Mis à jour le 1 mai 2015

Prédire la réponse à la chimiothérapie grâce à des paramètres immunitaires

  • Le mélanome cutané est un cancer de la peau dont les formes les plus avancées sont prises en charge par chimiothérapie, notamment avec de la dacarbazine.

  • Seulement, chaque patient répond différemment au traitement, et il n’existait jusqu’à présent aucun élément qui permette de prévoir son efficacité.

  • Les chercheurs sont parvenus à démontrer que certains paramètres immunitaires des patients pourraient aider à prédire la réponse à cette thérapie : une avancée vers la médecine personnalisée.

Cette découverte a été réalisée par François Ghiringhelli et son équipe « Chimiothérapie, métabolisme des lipides et réponse immunitaire anti-tumorale » au Centre Georges-François Leclerc à Dijon.

Vos dons en actions
300000 €

Le projet de François Ghiringhelli a été sélectionné en 2011 par la Fondation pour la Recherche Médicale.

Il a été alloué à la chercheuse et à son équipe le label « équipe FRM », gage d’excellence, ainsi qu’un financement de 300 000 € qui a contribué à l’obtention de ce résultat.

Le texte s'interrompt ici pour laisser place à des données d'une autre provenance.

Known rows, with every step that occurs:
seziv -> pufe -> larorep -> vibo -> fego: [ -5.4  20.4 -16.4 -22.7   7.2 -14.1  -6.2   4.0   6.7  23.8  12.1  18.4
   0.5 -14.5 -16.9  12.4  11.6 -14.6   2.0  12.1  -3.5  13.5  -5.8  -0.6
   9.2]
seziv -> vibo -> fego -> munotor: [  0.8   5.0  -5.4  -8.0  -7.9   5.0   5.4   8.3 -10.7  13.2  10.3  13.0
 -31.2 -17.0 -16.3  -5.9  19.9   6.3 -30.6   3.5   1.0  -7.0 -25.1   0.0
   8.1]
fusu -> seziv: [-11.7 -17.5 -16.8  -0.2  -3.8  -0.6   9.9 -11.0  25.1  20.9   3.1   1.1
   3.0 -12.3 -12.3 -16.6  16.5  10.0   6.6  -0.1  -0.1  11.4  12.8 -11.9
  -2.7]
fusu -> seziv -> vibo -> fego -> munotor: [ -0.7  -3.8  -8.3  -7.7  -7.5   4.7  16.9   7.0  -1.2  17.8  11.1   7.6
 -28.5 -23.2 -23.1 -16.9  24.5  12.6 -26.7  -1.5  -0.5  -5.6 -11.4  -2.2
  11.3]
seziv -> pufe -> kugid -> munotor -> fego -> vibo: [-11.0 -10.8  -7.9 -27.5 -16.1  -1.6 -13.5 -38.8   9.1  27.6  15.6  20.0
   2.3 -10.5  14.9   2.6  -4.4 -19.3  18.0  53.4 -18.5  16.1 -15.2   5.0
  27.2]
larorep -> vibo -> fego: [ -6.6  26.1  -3.9  -2.0  14.8   4.1  -4.4   8.1   1.9  19.8  13.1   4.1
  -6.8 -19.2 -10.9   7.5   6.4   3.0   8.4  14.7  -4.2   1.7 -20.2  14.7
   4.4]
fego -> munotor -> kugid: [ -5.2 -10.0 -20.3   0.2  -2.2   5.0 -31.3   6.4  -7.3  21.3   5.6  19.2
 -10.1  13.5   8.3   5.7  28.0 -28.3   7.8  13.9  -5.8  12.2 -19.6   0.7
  14.5]
kugid -> munotor -> fego -> vibo -> seziv: [ -8.2   3.6  -5.1 -16.9  -5.8   0.3   4.4 -47.5  12.2  19.5  29.4  15.8
 -15.8 -30.0   2.1   3.6  15.6   6.3  12.6  29.7 -29.3  11.4   5.4  -9.1
  30.0]
vibo -> seziv: [ -3.3   5.0 -20.2 -13.8  -4.5  -7.4  -0.6 -26.0  15.9   9.9  17.7  18.4
  -9.4 -16.1   0.6   1.2  23.3   7.4  -5.3   2.0 -13.5  14.3  10.6 -21.7
   5.3]
pufe -> kugid -> munotor -> fego -> vibo -> seziv: [ -5.8  -1.3  -9.6 -18.2 -10.7  -7.8  -2.1 -43.4  17.0  25.1  28.4  23.2
   1.1 -18.9  11.8   0.1  11.8  -0.5  11.0  38.1 -33.7  19.9   7.6  -0.9
  30.0]
pufe -> seziv: [ -7.4  12.7 -14.7  -2.7  -4.5   1.2 -13.2  -9.1  16.6  34.9  -9.4  25.7
  20.1   0.4   1.7  27.0  11.1  -8.5   6.7  10.8   8.4  23.9  -1.5  -5.4
 -23.0]
fusu -> seziv -> vibo: [  3.0 -17.1 -27.5   1.8  -5.7  -2.5   9.1   0.0  44.9  20.0   8.2  15.2
 -18.7  -0.9 -25.9 -10.5   7.9  12.3 -31.4   7.4  10.0  12.3  19.2 -16.9
  -5.4]
vibo -> seziv -> pufe -> larorep: [ -3.8  -5.5 -37.1 -41.8 -14.7 -34.1  -9.3 -25.0  21.7  14.6  10.2  37.4
   4.1  -3.4  -8.7  11.0  26.3 -24.4 -12.8   1.6  -5.1  29.6  24.1 -40.5
   8.6]
fusu -> seziv -> vibo -> fego -> munotor -> kugid -> pufe: [ -5.5 -13.1 -32.6  -5.0   5.9   0.5  -6.0 -24.8  13.7  26.3  12.5  20.6
 -35.2  19.7 -14.8   0.8  11.8 -17.8 -14.0  19.7   7.9  24.2   8.1 -19.1
  18.4]
fego -> vibo -> seziv -> fusu: [ -3.0  10.8 -23.4  -9.2   3.0   9.4  -4.3 -13.8  26.0  18.5  23.3  19.2
  -9.4 -18.9 -12.4   1.9  22.8  17.8 -30.8  24.8  -9.7  14.3   9.0  -3.5
   7.4]
munotor -> fego: [  7.8  -3.3  -2.2   6.2 -18.5  -1.5 -31.0 -11.4   8.7  25.1   0.0  16.2
 -15.9   1.8   9.4  22.1   3.1  -9.7  19.8  26.7   2.1  19.5  -5.8  -8.3
  -5.2]
kugid -> pufe -> larorep -> vibo -> seziv -> fusu: [  2.2  14.7 -26.5  -5.8  10.5  -8.5 -13.7 -24.3  21.3  17.1  18.9  30.6
 -13.0  13.0 -31.7  11.5  25.5  -3.7 -40.4  24.0  -2.0  27.8  40.7 -17.8
   5.5]
larorep -> pufe -> kugid -> munotor -> fego -> vibo -> seziv -> fusu: [ -5.5  -2.4 -24.7 -15.5   0.6  -7.3 -17.0 -20.8  18.8  17.6  25.6  18.7
   0.9   3.4   3.3   2.9  12.2   2.2 -22.0  53.0 -11.9  30.1   6.2   1.8
  19.8]
vibo -> fego -> munotor: [ -7.4   6.1   2.0  -9.3  -7.4   6.7   1.8   1.9 -25.6  11.8   7.1   6.3
 -17.8 -22.7  -5.5  -7.3  24.8   3.5  -7.4  -0.2  -4.7  -7.5 -33.0   4.2
   8.0]
larorep -> pufe: [-10.5 -12.8 -28.4 -18.9   6.8  -7.4 -19.5  -1.8  -0.6   0.0  10.8   6.7
   8.4  20.2  16.4   0.7   2.4   3.3  -6.0  26.4  11.7   9.3 -28.1 -23.4
  -0.3]
larorep -> vibo -> fego -> munotor -> kugid -> pufe: [ -5.8   2.7 -21.3  -5.8  13.8   4.9 -20.1 -27.8  -9.7  22.7  13.2  21.6
 -26.7  21.6  -6.3   9.0  12.4 -28.5   1.5  28.0  -0.2  16.4  -5.0  -9.8
  22.6]
fusu -> seziv -> pufe -> larorep -> vibo -> fego -> munotor -> kugid: [ -6.1  -5.5 -30.3 -18.8   6.2  -9.7 -15.0   9.7   2.3  34.1  13.8  21.5
  -6.2  -1.5  -8.6   0.6  35.0 -34.8  10.4  10.9 -10.2  18.3   4.1  -0.8
  32.8]
fusu -> seziv -> pufe -> larorep -> vibo: [ -2.2  -3.4 -26.0 -25.5   3.4 -17.2  -4.0 -12.6  19.0  24.3  10.7  25.1
   9.1   2.8 -25.1  -2.9  20.5 -21.5  -6.3  14.6  -6.6  14.0  31.7 -18.2
  15.4]
pufe -> larorep: [ -5.9  -4.6 -10.9  -3.2 -11.9 -20.3 -17.2  -0.9  13.9  18.6  -3.2  28.1
  17.7  10.7 -14.9  14.8  14.7 -16.0  -1.9   5.6   2.0  25.1   3.1 -17.3
 -14.9]

Rows:
[  4.1   8.8 -31.5  -5.2  11.2  -4.8 -22.6 -17.0  10.7  21.9  21.3  35.2
 -18.7  20.0 -27.7  10.9  37.0 -17.9 -38.0  26.7  -6.9  28.1  38.4 -13.9
  19.5]  fego -> munotor -> kugid -> pufe -> larorep -> vibo -> seziv -> fusu
[ -8.6  -7.7 -22.8 -41.9 -17.1 -30.0  -5.8 -43.4  17.1  19.8  16.3  34.4
  -3.7 -11.3  -9.2  13.5  21.2 -27.3   1.7  22.6 -16.5  29.4  21.9 -30.3
  25.7]  kugid -> munotor -> fego -> vibo -> seziv -> pufe -> larorep
[ -3.9   2.9 -15.5  -7.5  -6.1  -1.9 -14.3 -24.0  23.6  24.3  21.0  22.0
  -5.0  -7.2  -4.7   5.0  16.2  -0.1 -19.2  44.1 -15.8  29.2  13.7   9.3
  14.3]  pufe -> kugid -> munotor -> fego -> vibo -> seziv -> fusu
[-13.4  -2.9   8.2  -5.6  -8.0  11.9  -6.8 -34.8   3.7  23.4  14.9   9.8
 -10.7 -18.0   2.0   8.8  -0.2  -3.3  22.3  44.8 -16.9   5.7 -20.6   7.1
  20.6]  kugid -> munotor -> fego -> vibo
[ -4.9  -2.2 -42.6 -48.7 -10.2 -15.2  -2.8 -37.6  17.2   5.8  16.6  23.4
 -18.2 -18.6   7.1  -1.8  22.5 -10.9 -11.6   4.2  -6.2  15.7  12.2 -37.5
  18.8]  vibo -> seziv -> pufe
[ -8.8  -4.3 -19.5  -6.9  -1.3 -18.9 -21.9 -16.0   1.7  27.4   3.1  34.7
  -3.1  26.7 -15.0  20.7  16.3 -35.9  -0.6  14.7   3.4  35.2   4.1 -20.8
   5.9]  vibo -> fego -> munotor -> kugid -> pufe -> larorep
[ -2.6  17.8 -31.4  -0.4   7.0  -4.4 -11.2   3.0  33.4  39.3   5.8  28.0
 -16.8   6.6 -10.7  33.6  -1.9 -11.0  -9.7  20.0  18.2  34.6  -4.5  -1.7
 -10.1]  munotor -> kugid -> pufe -> seziv -> vibo -> fego
[ -6.5  17.2 -26.2   2.7   7.2   8.6 -25.1  -4.3   9.4  38.9  -2.3  27.4
  -9.7  16.0 -15.0  29.9  21.5 -18.1 -22.0  25.9  18.6  36.9   5.1   2.4
 -10.7]  vibo -> fego -> munotor -> kugid -> pufe -> seziv -> fusu
[ -0.8  -1.2 -23.7   1.4   1.1   3.5 -22.8  20.6   2.0  25.7  11.0  20.7
 -23.1   5.2  -1.7  10.6  21.7 -20.0  -4.4  13.5  -0.5  14.6 -22.8   7.0
  14.0]  seziv -> vibo -> fego -> munotor -> kugid
[ -5.5 -20.4 -31.9 -19.5  -5.6 -21.9 -29.3   4.1   9.9  13.7   5.5  20.7
  39.9  35.4  31.8  -5.3  -6.1 -11.2  -5.7  38.6   3.2  27.2 -20.9  -4.8
  -3.9]  larorep -> pufe -> kugid
[-12.0 -13.6  -3.8 -16.8  -6.9  -0.4 -16.5 -28.2   3.4  24.4  19.3  13.2
  11.7   3.5  19.0   2.2  -8.6  -7.7  18.5  62.3 -15.6  14.2 -24.9   7.3
  24.9]  larorep -> pufe -> kugid -> munotor -> fego -> vibo
[ -6.4   7.0 -19.1 -21.8   0.3   3.7   9.9 -32.9  20.1  17.7  29.8  21.9
  -1.3 -31.4   3.4  -3.9  18.5  18.5  -2.8  17.5 -26.9   2.9   3.6 -12.8
  22.8]  fego -> vibo -> seziv
[ -0.8  13.0 -16.5  -0.5  -1.0  -2.6  -0.5  15.8  23.5  18.6   9.7  11.8
 -23.4 -14.9 -15.3  10.9  -0.9  10.2 -19.5   9.3  11.1  11.8 -21.0   2.0
  -9.3]  seziv -> vibo -> fego
[ -6.1  11.9 -33.4   6.2   6.2   5.3 -34.1 -11.3  26.1  37.9  -5.9  31.2
  -0.9  29.4 -12.2  35.6  12.7 -22.1 -19.5  31.8  23.1  45.9  15.5  -5.1
 -20.6]  munotor -> kugid -> pufe -> seziv -> fusu
[ -3.2  -4.7 -29.9  -5.1   4.6   1.0 -18.0 -22.6   4.3  21.6  11.7  25.8
 -37.5  25.7  -8.1  11.2   7.3 -25.1 -16.6  24.4   9.2  22.0  -6.2 -17.8
  13.7]  seziv -> vibo -> fego -> munotor -> kugid -> pufe
[  3.0   5.5 -14.0 -17.0  -7.4   2.0  -1.4 -35.3  21.7  27.1  30.2  24.4
 -11.2 -28.1   8.7   7.7  14.1  13.5   9.9  28.4 -28.0   9.2   8.5 -13.0
  25.2]  munotor -> fego -> vibo -> seziv
[ -7.7 -11.7 -26.2  -5.3   2.8   3.2 -25.5 -35.6  -6.7  18.0   6.0  25.1
 -23.6  31.5   0.3   7.9  13.1 -31.1  -2.7  24.5   3.7  20.9  -3.6 -21.4
  14.5]  fego -> munotor -> kugid -> pufe
[-10.2  12.1 -22.6  -6.5   4.6   1.8 -18.4 -23.9   4.0  43.0  -2.9  32.8
   0.5  15.2   0.4  32.4  13.8 -27.7   9.9  19.9   9.8  34.1  -0.5  -8.7
  -3.0]  vibo -> fego -> munotor -> kugid -> pufe -> seziv
[ -4.7 -25.9 -40.6 -35.8 -19.0 -22.7  -9.1 -14.6  31.0  26.1   2.0  24.0
  26.5   7.1  15.8 -19.4   5.9 -21.4  -3.9  19.6  -3.4  31.0  11.9 -10.2
   5.2]  fusu -> seziv -> pufe -> kugid
[ -8.1 -18.5  -3.8  -5.2 -14.6 -18.7 -33.5 -22.3  -2.4  14.4   2.2   9.3
   2.5  25.1  18.9  11.6  -5.1 -27.0  19.0  48.7  -1.5  32.7 -15.0  -0.1
   6.4]  larorep -> pufe -> kugid -> munotor -> fego
[ -7.5  12.9 -18.9 -22.0   8.7 -15.3   5.6   3.3  16.1  27.9  13.3  13.8
   2.4 -21.1 -23.8   1.9  15.8  -9.2   5.6   7.8  -4.9  15.0   8.4  -1.3
  12.5]  fusu -> seziv -> pufe -> larorep -> vibo -> fego
[ -4.2 -13.0 -12.4 -21.6 -22.5 -24.3 -24.2 -43.0   6.8  17.5   6.6  19.0
 -12.5   3.8  14.5   9.6   7.1 -32.9  16.0  37.1 -12.2  36.5   7.9  -7.6
  17.7]  vibo -> seziv -> pufe -> kugid -> munotor -> fego
[ -1.9 -10.6 -42.8 -48.9 -17.0 -20.3  -9.2 -28.8  27.3  24.2  18.2  36.6
  24.2  -4.2  26.4 -11.3   6.9 -16.4  -8.9  30.6 -20.0  25.4   6.6 -11.6
  21.4]  fego -> vibo -> seziv -> pufe -> kugid
[-25.2 -13.2  -1.6  -4.4  -9.7 -15.7 -12.0 -26.5  -1.9   5.6  -3.1   5.9
  14.9  14.0   0.3  -7.3   4.7 -26.8   2.9  27.2  -6.5  26.2 -17.2  11.6
  -0.8]  pufe -> kugid -> munotor
[ -9.7   6.6 -31.1  -2.5   4.5  -0.5 -26.9 -30.4  21.7  42.0  -6.5  35.1
   8.2  29.4   4.6  37.1   6.5 -31.1  11.1  26.2  13.8  42.1  10.9 -16.3
 -12.6]  munotor -> kugid -> pufe -> seziv
[ -7.1  18.4 -21.4  -6.1  13.6   4.4 -18.0 -22.9   1.8  45.7   2.3  33.0
   0.0  17.5  -4.2  30.9  14.9 -29.6   8.3  25.8   4.6  28.1   7.3  -4.0
   5.6]  larorep -> vibo -> fego -> munotor -> kugid -> pufe -> seziv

Le mélanome, un cancer agressif

Le mélanome cutané est le cancer de la peau le plus agressif. Cette pathologie est fréquente, située au neuvième rang des cancers tous types confondus. Ces tumeurs se forment à partir des mélanocytes, les cellules qui donnent leur couleur à la peau. A un stade avancé, les mélanomes ont une capacité accrue à former des métastases, c’est-à-dire à s’étendre à d’autres organes que la peau. C’est cette particularité qui lui confère sa dangerosité. Lorsque le mélanome atteint ce stade, sa prise en charge se fait par chimiothérapie. Malgré tout, les patients répondent différemment à ce type de traitement, et il n’existe pas d’outil qui permette de prédire à l’avance son efficacité. Ce problème sera peut-être résolu grâce à la découverte réalisée par François Ghiringhelli, au Centre Georges-François Leclerc, à Dijon.

Cellule lymphocyte T avec récepteurs

Une action du système immunitaire dans lutte antitumorale

Les chercheurs se sont intéressés à un paramètre particulier des patients : leur statut immunitaire. En effet, le système immunitaire, outre un rôle dans la défense contre les pathogènes (tels que les virus ou les bactéries), a également une action plus méconnue. Il a la capacité de reconnaitre les cellules tumorales et de les détruire. Les chercheurs se sont penchés sur la relation possible entre qualité de la réponse immunitaire et efficacité de la chimiothérapie dans le traitement des mélanomes métastasés.

Des éléments prédictifs de l’efficacité de la chimiothérapie

François Ghiringhelli et son équipe ont ainsi étudié en détail les paramètres immunitaires (nombre de cellules, gènes exprimés par les cellules immunitaires circulantes) de 11 patients traités par chimiothérapie (dacarbazine), pour un mélanome localement avancé ou métastasé. les chercheurs sont parvenus à identifier certains paramètres susceptibles de prédire la réponse du patient à la chimiothérapie.

Vers une prise en charge personnalisée du mélanome avancé

Ce résultat constitue une véritable avancée car, à l’avenir, il laisse présager qu’il pourrait être possible de repérer facilement les malades dont le système immunitaire est le plus faible. Le but sera ensuite de leur proposer une immunothérapie, un traitement capable de stimuler le système immunitaire, afin de rendre la chimiothérapie plus efficace. Cela constituerait un premier pas vers une médecine personnalisée, prenant en compte les caractéristiques propres de chaque patient.